Transfiguration and Beauty

Transfiguration and Beauty

Last year, I wrote about picking my son up from the nursery after our church’s Ash Wednesday service. I was ripe with pregnancy. And not in the good way. I was ripe in the “my due date is in two days” way. I wobbled, waddled and winced (in that order) while I made my way down the aisle to get the markings of the cross on my head.

My husband had a work thing that night. So I had packed August into the stroller and he and I had walked the five dark blocks to our church in San Francisco. I stood in the balcony, watching files of people moving toward the ashes. I knew that most of them were entering into a 40 day regeneration, a time of preparation for the celebration of Easter. And I knew that I was entering into a new life, a life of mothering two people. I was going to learn the secret of how one woman can hold two children and love them both with the same fierce burning. And I wasn’t giving anything up for Lent–thankyouverymuch–except for my sleep.

After my pastor marked my head, spoke my name: “Micha, remember that you are dust and to dust you will return,” I walked down stairs to the child care room. My son was there playing with friends. He ran across the room to me, his smile slowly shifting into a look of concern. “Mommy, what’s on your head?” he said.

I told him. I told him about the ashes, that they remind me how I need Jesus, how Jesus loves me. Then we were in the stroller in the cool air, walking past alleys and the porch where the homeless guy with the grocery cart always stayed. I held my pepper spray close by while we moved our way home. Then through the heavy wrought iron door, then into the lobby and up the stairs and finally to our apartment. August sat on the bench beside our door and I knelt my front-heavy body onto the floor to reach his feet. Our eyes looked at each other. August reached up to my forehead and ran his thumb along my black mark. He made the same mark on me that I’ve made on his forehead hundreds of times before at his bedtime. The secret physical blessing I touch him with, down and across: the cross. He looked at my face again, his thumb dingy with ash. He said, “You’re beautiful, Mama.”

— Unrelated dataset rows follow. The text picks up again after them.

Here is a tiny trained network, its code and every weight. The questions are about switching its units off for an input and a class, where a switched-off unit gives its printed mean instead of its output.

import numpy as np


def w(rows, s, z=0):
    codes = np.array(rows[::2]) - 128.0
    scale = np.full(codes.shape[1], s)
    scale[-1] = z or s
    return codes * scale


def f(y):
    return np.maximum(y, 0)


def log_softmax(a):
    a = a - a.max(-1, keepdims=True)
    return a - np.log(np.exp(a).sum(-1, keepdims=True))


def net(x, mask):
    res = np.array(x, float).reshape(1, 6) / 4 @ E
    y = f(res @ A[0][:, :-1].T + A[0][:, -1])
    res = res + np.where(mask, y, B[0][:, -1]) @ B[0][:, :-1]
    return log_softmax(res[-1] @ U[:, :-1].T + U[:, -1])


A, B = {}, {}
E = w([
[128,128,128],'x0',
[119,121,255],'x1',
[128,128,128],'x2',
[240,148,136],'x3',
[128,127,128],'x4',
[150,5,129],'x5',
],0.0089)
A[0] = w([
[114,251,28,226],'n1',
[3,106,118,253],'n2',
[180,137,132,130],'n3',
[146,60,46,152],'n4',
[247,149,138,132],'n5',
[124,171,69,185],'n6',
[186,149,143,115],'n7',
[134,87,155,91],'n8',
[176,129,115,136],'n9',
[136,70,166,81],'n10',
[138,72,107,158],'n11',
[128,115,155,114],'n12',
[101,242,253,140],'n13',
[242,148,137,131],'n14',
[148,56,47,138],'n15',
[133,58,232,68],'n16',
[134,72,172,78],'n17',
],0.015,0.0042)
B[0] = w([
[186,81,214,254],'n1',
[58,18,143,231],'n2',
[145,166,131,166],'n3',
[130,118,51,201],'n4',
[169,218,126,214],'n5',
[169,110,153,190],'n6',
[126,165,117,170],'n7',
[155,117,145,161],'n8',
[155,148,121,163],'n9',
[169,113,151,175],'n10',
[151,111,84,175],'n11',
[130,123,147,152],'n12',
[3,188,121,253],'n13',
[167,215,120,210],'n14',
[145,131,47,200],'n15',
[168,100,197,225],'n16',
[167,114,153,177],'n17',
],0.049,0.012)
U = w([
[153,17,223,198],'0',
[229,159,229,193],'1',
[7,107,131,42],'2',
[71,224,124,190],'3',
[82,45,3,95],'4',
[160,176,9,5],'5',
],0.0057,0.0021)

Each question gives the input, the list of numbers given to net, and the class t.
The units are the neurons (one row each of A and B). Each row of codes is followed by its name. A weight is (code - 128) times the scale printed after its matrix; where a second scale follows, it is the last column's (A, B and U).
mask holds one flag per neuron, in row order. A switched-off neuron (its flag False) gives its mean, the last column of its row in B, instead of its output. The means were averaged over made-up inputs and are rounded, as every weight is.
A unit's drop is (log p(t) with every unit on - log p(t) with that unit switched off) / (log p(t) with every unit on - log p(t) with every unit switched off).
The circuit of an input: a set's keep is (log p(t) with only the set's units on - log p(t) with every unit switched off) / (log p(t) with every unit on - log p(t) with every unit switched off). Starting from the 12 units with the biggest drops (on a tie, the unit counted first), units are removed one at a time, each time the one whose removal leaves the highest keep (on an exact tie, the one counted first), for as long as the keep stays at least 0.8.
units of the circuit, in order: the units of the circuit, biggest drop first
most important unit: the unit with the biggest drop
k most important neurons: the k neurons with the biggest drops, biggest first
drop of u: that unit's drop, to one decimal
input [7,8,4,-5,-2,-2], class 2: units of the circuit, in order : n13
input [-3,-1,1,-6,-3,1], class 4: 2 most important neurons : n1, n16
input [3,8,4,8,8,-1], class 3: 2 most important neurons : n13, n1
input [2,-7,1,-5,5,1], class 4: 2 most important neurons : n4, n15
input [0,3,0,2,-4,-7], class 3: 2 most important neurons : n13, n2
input [-2,-2,-7,0,8,-5], class 0: 2 most important neurons : n5, n14
input [8,8,6,1,0,-4], class 3: 2 most important neurons : n2, n13
input [2,4,1,-1,4,0], class 2: 2 most important neurons : n1, n13
input [8,1,-3,-5,-8,6], class 0: 2 most important neurons : n13, n16
input [-6,8,-8,2,-1,-4], class 3: drop of n13 : 0.3
input [-1,7,-1,1,-8,-5], class 3: drop of n2 : 0.4
input [-7,5,3,-7,-6,-1], class 2: drop of n13 : 0.2
input [-5,8,3,0,2,7], class 0: drop of n5 : 0.9
input [-5,0,8,-1,-7,-5], class 0: most important unit : n1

Yesterday, my pastor, Cliff Warner, spoke from Mark 9, the story of Jesus’ Transfiguration, a word from the Greek that actually means “metamorphosis.” Jesus became Glory, right before the eyes of his disciples. Do you know what happened at the end of Mark 8, six days before Jesus allowed his disciples to experience that full display of his Godness? He foretold his death and resurrection. He pulled the crowd in close to him so they could hear his words: “If any one would come after me, let him deny himself and take up his cross and follow me. For whoever would save his life will lose it, but whoever loses his life for my sake and the gospel’s will save it” (verse 35).

As we enter into Lent this week, hear the words of my pastor. “The call to take up our cross must be accompanied by the splendor and the majesty of Jesus,” he said yesterday. That’s why these two passages are together. If we go into Lent demanding sacrifice of ourselves but lacking any vision of Christ’s beauty, we miss the miracle. We are just black ashes on an oily forehead. The power of Lent is in the grace poured out. We offer the Lord these forty days because we believe God loves us. We believe that when we let go of control, we will see more clearly the movement and the beauty of Jesus.

“Lent sacrifice must be accompanied by majesty,” Cliff said.

And last year I stood in the dimly lit hallway at 8 pm with my then two-year-old, who saw the mark of death on my face and called me beautiful. And that is what Lent is, my friend. It is the sacrifice, the cross in our skin. But it is always greater than what we offer. What we offer becomes magnified in the light of the God who reflects the sun in our presence, who is making the sad become untrue, who is taking our broken souls and rebuilding them into the people we were always meant to be.

Sacrifice and Majesty are sisters in the story of Jesus: Brokenness and Grace. Ashes and Beauty. The very pregnant and the newly born.